Friday, September 23, 2011

An Entitlement or an Investment?

Last night I listened to the first hour of a radio show called Coast to Coast A.M. A man was talking about the economy. One of the things he said struck me. He had started working and paying into the Social Security System when he was 14 and was now in his seventies. The comment which grabbed my attention was, "That's not an entitlement, that's an investment."

I began thinking about my own family. My father worked from the time he was a teenager on the family farm, as well as graduating from high school. He served in Korea, was wounded, and continued to serve, walking in a cast. It changed him forever.

When a heroic war movie came on he ould stomp around the house, saying "That's not the way it is, not at all!" I remember him going to bed at 7:00 in the evening, to avoid having to watch and listen to the movies.

I remember names like "Hamburger Hill," and "Pork chop Hill" though they remained unexplained because I was a child.

I remember him talking about Korean women laying their living babies in front of his tank, in hopes that an American soldier would pick them up and help them, they were starving.

I think my father felt guilty for belonging to the human race after his experiences in Korea. Before his death he made us Promise Not to let the military give him a funeral and especially NOT to allow anyone to play Taps, as he'd heard it too many times during his life.

My father came back from the war and continued to work. He was an expert mechanic, working on race cars for fun after his day job, and once fixing the cadillac of Elvis, keeping it a secret until Elvis was gone from the area.

He worked in between cancer surgeries, while in pain. He worked without complaint until his body could go no farther. He died of cancer at age 39.

My Uncle served three tours in Vietnam and became disabled, partly as a result of his service, dying at age 62.

My mother's sister took care of and raised three kids and a husband. She decided she Must get thinner and lived on coffee, apples, (one per day I think) and diet soda. Eventually her body began attacking her muscle tissue, including her heart. She died of a massive heart attack at forty.

Both of my sisters work, as did my mother, until she became disabled in her sixties. One sister works two jobs, (Very common for people to splice two or three jobs together here) and pays Social Security taxes from Both. My other sister and brother-in-law both work full time, and have raised two smart and hard working kids.

So why is the support of Bank of America, Freddie Mac, Fanny May, City Bank, et al., Not Welfare? Why should leaders of greed be rewarded with millions in bonuses, while the Social Security taxes payed in by hard working Americans, many of whom have fought in their country's wars,, be considered an Entitlement Program?
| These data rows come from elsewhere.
Each row is a point. Two turns around zero, p and q, are shown by what they do to some points. Write where each new point lands after one turn and then the other. Backwards means that the second turn is done in reverse. Each puzzle has new turns, and all numbers are rounded.
In the rows, 128 means zero.

Turn p:
[164 136] -> [163 117]
[152 117] -> [144 107]
[124 155] -> [138 153]
[ 84 159] -> [105 177]
[115  72] -> [89 86]
Turn q:
[ 81 177] -> [82 78]
[149 100] -> [155 151]
[129 101] -> [155 131]
[153 135] -> [119 153]
Where do these land?
p, then q backwards: [159 143] -> [124  94]
p, then q: [ 77 159] -> [78 96]
p, then q: [117 120] -> [130 115]
p, then q: [158  91] -> [174 139]

Turn p:
[149 132  91] -> [ 88 115 121]
[ 88 118 201] -> [206 154 143]
[134 161 151] -> [153  96 129]
[143  79 112] -> [ 95 162 154]
[139 165 106] -> [113  92 106]
[115 113 107] -> [113 149 115]
Turn q:
[ 81 126 184] -> [177  75 116]
[178 158  90] -> [ 64 152 140]
[128 132 101] -> [115 148 114]
[137 119 161] -> [142 108 154]
[116 106 104] -> [142 157 116]
Where do these land?
p, then q: [136 140 168] -> [129 126 170]
q, then p: [ 95 169 121] -> [ 90 158 105]
p, then q: [124  82 111] -> [114  92  97]
p, then q: [137 173 144] -> [146 161 158]
q, then p: [147  76  96] -> [153  69 123]

Turn p:
[ 92 171  79  87] -> [159  50 125 140]
[111 126 148 175] -> [ 98 147 167 139]
[149 140 170 108] -> [120 149  91 157]
[115  81 116 130] -> [110 127 132  81]
[154 108 139 179] -> [124 180 159 119]
[148 142 116  88] -> [159 115  93 132]
Turn q:
[137 137 138  74] -> [119  84 161 136]
[ 77 148 148 154] -> [170 117  82 118]
[194 115 151 161] -> [132 183 159 174]
[111 102  74 160] -> [ 97 164  98  86]
[108 116 124  82] -> [122  91 149  99]
[141 151 133 137] -> [127 128 119 155]
Where do these land?
q, then p: [151 114 187 117] -> [122 188 120 152]
p, then q backwards: [117 166  78 123] -> [113 140 179  94]
q, then p: [ 86 164  92 116] -> [133  95 132  70]
p, then q: [153 112 171 162] -> [138  98  82 155]
p, then q: [116 149 109 131] -> [141 149 146 128]
p, then q: [175  87 161 122] -> [ 89  85  93 148]
q, then p backwards: [ 98 104  98 124] -> [122  82 119 117]

Turn p:
[ 81 179 134 114 126 144] -> [113 175  84 121 145 153]
[123 122 179  87 116 117] -> [ 85 122 140  99 109 165]
[121 128  96 132 150  96] -> [163 152 149 116 134 114]
[192 102 125 120 118 195] -> [140  46  94 154 100 129]
[151 168 105 134 117  87] -> [135 141 121  85 139  80]
[102 155 157 137 150 106] -> [106 178 132 124 113 127]
[123  85 107 174 108 128] -> [135 108 160 169 163 107]
[ 99  71 108 150 140 153] -> [154 119 157 185 146 152]
[160 141 140 105 126 125] -> [121 111 116  99 105 124]
Turn q:
[143 108 139 144 128 143] -> [136 122 127 130 161 132]
[106 225 116 135 141  98] -> [ 59 160 164 102  73 108]
[ 98 146 110 102 128 106] -> [124 129 122 122  77 126]
[103 122 126 112 153 197] -> [105 122  56 120 148 118]
[166 101 126 117 132 117] -> [150 117 139 167 141 123]
[135 113 167 108 141  99] -> [164 120 143 127 125  88]
[147 104 135 113  65 142] -> [174 169 118 143 145 159]
[127 105 106 192 135 121] -> [113  87 155 114 154 169]
Where do these land?
p, then q backwards: [104 138 131 163 151 141] -> [160 142 122  96 114 139]
p, then q backwards: [143 101 196 169 149 106] -> [152 190  97 120 155  82]
p, then q backwards: [110 114  77 105  85 127] -> [135  79 155 170 122 150]
q, then p: [138 161 132 157 132 178] -> [151 184 116 132 127 155]
q, then p: [145 128  93 102 100 106] -> [100 112 102 153 143  98]
q, then p backwards: [112 146  75 101  75  92] -> [113 115 166 101 201 144]
q, then p: [123 146 162 124 169 107] -> [112 139 173  93 130 132]
p, then q backwards: [131 100 158 103 117 158] -> [118 116  77 148 137 123]
q, then p backwards: [147 117 129 128 175 138] -> [148 120 125 158  94 142]

Turn p:
[118 107 132 122 137 138 115 101 112] -> [130 137 126 126 148 161 126 126 110]
[146 149  99 144 136 174 117 142 128] -> [118 106 140 146 139 119 159  82 138]
[144 143 164 106 135 109 139 157 109] -> [134 108 165 126 105 112 102 152 113]
[154 141 105 114 116 134 131 107 151] -> [112 125 109  98 124 112 138 101 121]
[155 135 195 207 123 136 124 111 130] -> [216 123 155 104 168 113 138 133 156]
[104 149 137 104 120 125 126 152 133] -> [ 96 123 147 129 117 125 118 148 146]
[116 144 101 124 119 105 113 113 113] -> [112 165 127 130 121 130 110 108 131]
[115 135 119 108 109 121 152 137 110] -> [115 127 130 128  89 142 115 129 136]
[118 112 124 130 153 118 142 112 140] -> [133 123  96 136 142 132 112 136 121]
[109  66 104 121 131 120 120 148 153] -> [113 143  87 159 127 135 162 165 110]
Turn q:
[102 142 112 144 110 152  84 110 136] -> [159 108  99 121 158 109 157 144 130]
[118 115 137  92 145  99 176 151 137] -> [ 92 150 127 163  91 137  94 128 130]
[114 116 133 156 118 115 108  99 155] -> [157  99 135 146 134 107 141 124 154]
[124 123 101 148 165 172 119 137 109] -> [125 121 114 129 168 147 142 104  83]
[130 159  91 162 115 128 111 121  98] -> [119  93 134  96 170 131 138 153 122]
[130 130 120 157 124 134  89 149 104] -> [151 110 117  99 161 153 123 126 129]
[117 125 148 133 103 131 135 112 112] -> [124 111 121 112 104 126 146 125 142]
[143 117 156  76 137  94 142 112 136] -> [106 174 141 141 100 113 118 117 165]
[133 146 175 105 133 107 149 125 159] -> [127 149 136 132  87  88  98 119 140]
[140 117 122 104 120 134 146 149 140] -> [128 154 132 140 108 144 124 143 115]
[157 118 114 131 139 143 149 142 124] -> [122 139 152 129 128 150 128 123  98]
Where do these land?
q, then p: [106 173 145 112 133 112 132 117 138] -> [107 172 120 140 119 106 115 145 128]
q, then p backwards: [142 110 135 106 111 153 114 118 127] -> [135 107 120 147  93 129 117 123 126]
p, then q: [108 104 114 112 116  96 131 117 119] -> [130 121 108 103 144 129 129 161 110]
q, then p: [108 103 139 159 150  99 131 113  71] -> [113 125  79 117 171 172 142 144 127]
q, then p backwards: [123 123 134 111 112 134 157 134 145] -> [128 113 117 116 116 109 138 152 115]
p, then q backwards: [116 121 128 138 113 135 131 109 149] -> [121 127 128 117 117 130 103 127 107]
q, then p: [110 107 106 118 171 145 137 155 137] -> [148 139 137 156 151 146 125  84 143]
q, then p: [138 147  85 127 110 121 114 119 133] -> [128 100 138 160 123 109 119 151 125]
q, then p: [110 158 144 141 107 138 144 137 123] -> [113 152 129 134  98 139 141 140 109]
q, then p backwards: [122 108 146 141 131 143 119 167 141] -> [135 111 125 141 139 121 156 105  97]
p, then q: [225 154 132 143 154 133  97 121 126] -> [ 70 142 168 109 125 124 130  83 195]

This is Backwards and obscene. I often feel guilty for being a disabled person who lives "from entitlements". But I teach Braille as a volunteer, am trying to begin a tiny business, served as Ann's unofficial healthcare aide, (as she did for me) and try to share what I have, in food, money, etc. when I can. Ann and I either grew, received permission to pick, (fruit growing on trees which people didn't want to be bothered with) and processed our own food, except for the deer legally hunted for us by kind and generous friends and the veggies. and some fruit bought from our local Farmer's Market. We helped many people with extra food and by teaching them how to cook, make compost, sew, etc. I can only think that the Social Security Payments I live on are the compassion of my father, my uncle, my aunt. They invested, as do I, when I can, in our country.

Social Security is not an Entitlement Program, it Is an Investment!

The second hour of the show was about demons, I turned it off! Why not talk abou Bodisatvas instead? I know a deaf-blind woman who, with her partner, is fostering four deeply troubled children. She gardens and she Works with those kids! I know a blind woman who adopted a little girl whose mom had a serious drug problem. And she has Worked with that child, too! But are they contributing Enough to be Entitled to Social Security Disability?